Ждал и король. Потом заговорил, по-прежнему тихо, не подымая глаз. И Аквавива не понял. «Imperator et rex, dominus meus et pater…»[1] — услышал он вначале, но снова ускользнуло куда-то наречие, видоизменилось — да где же были его уши? Филипп говорил с ним по-испански, — конечно, это был совершенно особый испанский язык, как он смутно догадывался. Это было так. Испанец, незаметно и последовательно коверкая свой язык, затушевывал языковые и небные звуки, «о» перекрашивал в «у», создавая таким образом издевательскую псевдолатынь, смысл которой временами почти схватывался собеседником и все же постоянно от него ускользал. Бесспорно, мастерская игра.
Джулио готов был расплакаться.
Зачем пустился он в путь, не зная языка! Но кто бы мог думать, что это понадобится! В светском мире еще царил итальянский язык, а латынь была неотъемлемым достоянием духовенства. Знание этих языков было достаточным оружием в любой миссии Европы. Но, разумеется, не против этого человека.
Ему вспомнилось, что рассказал ему вчера шопотом французский посол: как король долгие часы следил за агонией своего сына через отверстие в тюремной стене, невидимый и невозмутимо спокойный. Вчера он не поверил ни одному слову господина Фуркево; сегодня он верил.
Филипп говорил. Он говорил очень обстоятельно, с тонкими модуляциями в голосе, по-прежнему тихо, но с изящными, выразительными кадансами, с очевидным спокойным удовольствием. У него было время. Он дал себе время. Несчастному мальчику в красной мантии казалось, что он будет говорить до вечера. Мимо его ушей с шумом и свистом проносился поток слов, время от времени оттуда всплескивалось то или иное полупонятное слово, — его шатало, он едва не запрокидывался на своей скамейке, ведь он был к тому же еще нездоров. Наконец вежливый голос закончил по-итальянски:
— Вот все, что я могу сказать, кардинал. Больше я вас не задерживаю.

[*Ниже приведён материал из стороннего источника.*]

Rows are points. Each copy is the shape, with its points in the same order, turned, moved and blurred by noise. Some copies are also mirrored. Which?
(in the rows, 128 means zero)

Shape (6 x 2):
[[136 113]
 [ 73 114]
 [159 128]
 [178 118]
 [ 68  87]
 [ 93 124]]
Copy 1 (6 x 2):
[[129 116]
 [ 84 156]
 [158 114]
 [169  92]
 [ 60 139]
 [103 152]]
Copy 1 is: only turned
Copy 2 (6 x 2):
[[132 148]
 [ 70 147]
 [153 131]
 [175 144]
 [ 64 174]
 [ 89 138]]
Copy 2 is: mirrored
Copy 3 (6 x 2):
[[106 146]
 [117  86]
 [111 175]
 [ 97 191]
 [ 91  74]
 [123 105]]
Copy 3 is: mirrored

Shape (9 x 3):
[[ 99 100 152]
 [109 141  77]
 [175 114  76]
 [123 140 126]
 [133 115  80]
 [122  87 159]
 [113 168 150]
 [132 184  91]
 [ 80  80 157]]
Copy 1 (9 x 3):
[[171  93 126]
 [ 96  99 150]
 [120 123 219]
 [134 122 145]
 [113 101 183]
 [195  94 154]
 [143 143 110]
 [ 91 154 141]
 [189  63 125]]
Copy 1 is: mirrored
Copy 2 (9 x 3):
[[119 106 120]
 [114 191 122]
 [183 192  98]
 [134 153 142]
 [141 180  99]
 [146  98 115]
 [122 141 179]
 [133 205 163]
 [104  87 102]]
Copy 2 is: only turned
Copy 3 (9 x 3):
[[ 82 121 156]
 [ 94 148  75]
 [148 101  73]
 [113 149 122]
 [109 117  79]
 [100 104 163]
 [116 181 144]
 [132 184  82]
 [ 59 111 164]]
Copy 3 is: only turned

Shape (11 x 6):
[[109  39  53 121 101 144]
 [ 83 110  64 121 105 159]
 [140 140 133 134 165 104]
 [114 157 175 135 177 103]
 [112 164 154 155 178 135]
 [235 102  95 142 116 146]
 [129 164 150 134 149 136]
 [140 156 175 116 136 104]
 [164  85 144 158 111 155]
 [ 94 115  72 160  84 115]
 [120 195 169 107 149 124]]
Copy 1 (11 x 6):
[[114  63 173  82 188  64]
 [120  93 193  78 158 130]
 [118 132 103 148 135 145]
 [102 122  97 167 111 180]
 [111 136 137 170 118 178]
 [200 142 120 139 143  51]
 [133 125 128 143 104 169]
 [131 109  88 139  86 158]
 [144  98 150 162 107  77]
 [ 88 125 173  71 127  99]
 [138 118 105 136  87 203]]
Copy 1 is: mirrored
Copy 2 (11 x 6):
[[ 69  66  41 106 111 134]
 [ 65 124  69 135  94 155]
 [117 129 163 115 153 131]
 [123 165 185 105 143 105]
 [116 169 168 146 142 104]
 [173  39 112 158 153 154]
 [135 156 158 136 127 129]
 [150 147 178  96 117 133]
 [152  80 109 135 111  92]
 [ 55  87 119 136  75 144]
 [144 188 176 117 115 148]]
Copy 2 is: mirrored

Shape (15 x 9):
[[130 160  99 118 130 145 170 120  64]
 [126  99 127 103 127 145 178 101 145]
 [122 145 139 127  88  76 147 234 126]
 [129 155 107 164 111 158 158 112 148]
 [129 159 107 124 124 140 150 101 104]
 [123 147 115 164 139 127   7 109 141]
 [136 109 127 107 127 146 128 120 126]
 [175  96 130 105 131 141 140 180 116]
 [119 135  74 107 126 141 163 152 117]
 [125 142 130 112 137 133 143 153 169]
 [135 126 117 110 138 145 183 151 129]
 [158 161  73 113  82 125  61 107 110]
 [140 151 132 122 132 145 131 152 125]
 [144 158 115 109 133 123 145 116 165]
 [136 136 118 181 146  75 175 169 143]]
Copy 1 (15 x 9):
[[ 86  92 147 131 123 122 123 170 107]
 [ 86 100 101 133 156 133 151  90 130]
 [173  84 112  72 128  79 128 180 199]
 [112 114 137 184 125 142 138 133 162]
 [100 121 132 147 112 124 138 148 116]
 [202 194 140 167  64 111  92  84 126]
 [121 115 114 123 122 139 127  94 124]
 [152  59  87  90 116 153 115 112 139]
 [101  94  86 138 128 111 106 152 140]
 [150 120  88 135 159 126 142 128 157]
 [115  84 101 128 155 134 135 134 136]
 [127 163 103 135  28 127 118 134 133]
 [143 116 122 121 130 140 123 141 136]
 [137 128  91 149 133 133 164 132 135]
 [179  55 129 152 136  76 160 149 160]]
Copy 1 is: only turned
Copy 2 (15 x 9):
[[104 130  96 125 149 127 120  71  71]
 [165 119 129 109 140 151 174  94 125]
 [ 94 114  82 141  97 106 178 206  64]
 [139 141 153 164 144 147 136 113  98]
 [125 147 114 132 132 142 120  88  99]
 [128 145  99 178 119 116  46 165 197]
 [149 109 112 120 124 129 135 111 135]
 [167  76  97 108 120 104 141 144  90]
 [124  99  86 141 149 159 152 111  88]
 [136 119 125 118 140 151 151 162 117]
 [139 105 113 117 154 139 165 119  86]
 [124 119  82 168  73 159  59 114 123]
 [126 116 121 121 139 124 121 143 102]
 [149 145 123 115 127 171 129 137 112]
 [156 173  92 158 160 108 171 179  70]]
Copy 2 is: only turned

Незаметным движением он позвонил. Дверь раскрылась, и появился камергер, чтоб проводить посетителя.
Дождь перестал. Светило бледное, почти зимнее солнце Старик Фумагалли повел мула под уздцы. Озабоченно смотрел он на своего господина и питомца, смертельно бледного и изнеможенно поникшего в своем женском седле.
— У тебя такой утомленный вид, милый сын, — обратился он к кардиналу. В счастливые и в очень дурные минуты звал он его всегда на «ты», как мальчика.
— Устал я, — отозвался тот со своего мула.
— Надо тебе уехать отсюда, Джулио. Плох для тебя этот климат.
— Уеду, как только меня позовут.
— Чего еще ждать! Что тебе тут делать?
— Учить испанский язык. Найди учителя!
УЧИТЕЛЬ ИСПАНСКОГО ЯЗЫКА
— Вся передняя полна, ваше преосвященство, — сказал Фумагалли, войдя в комнату. — Там сидит дюжина парнишек, все самого голодного и жалкого вида.
— Дюжина учителей! Откуда они взялись?
— Из гуманистических школ. Их шесть или семь в этой коровьей деревне. Я разослал туда записки.
— Очень практичный поступок, — сказал Аквавива.
— Желал бы я все-таки знать, зачем еще вам понадобился испанский язык?
Кардинал взглянул на него:
— Еще, говоришь ты, Фабио, еще! Ты думаешь, я недолго проживу, да?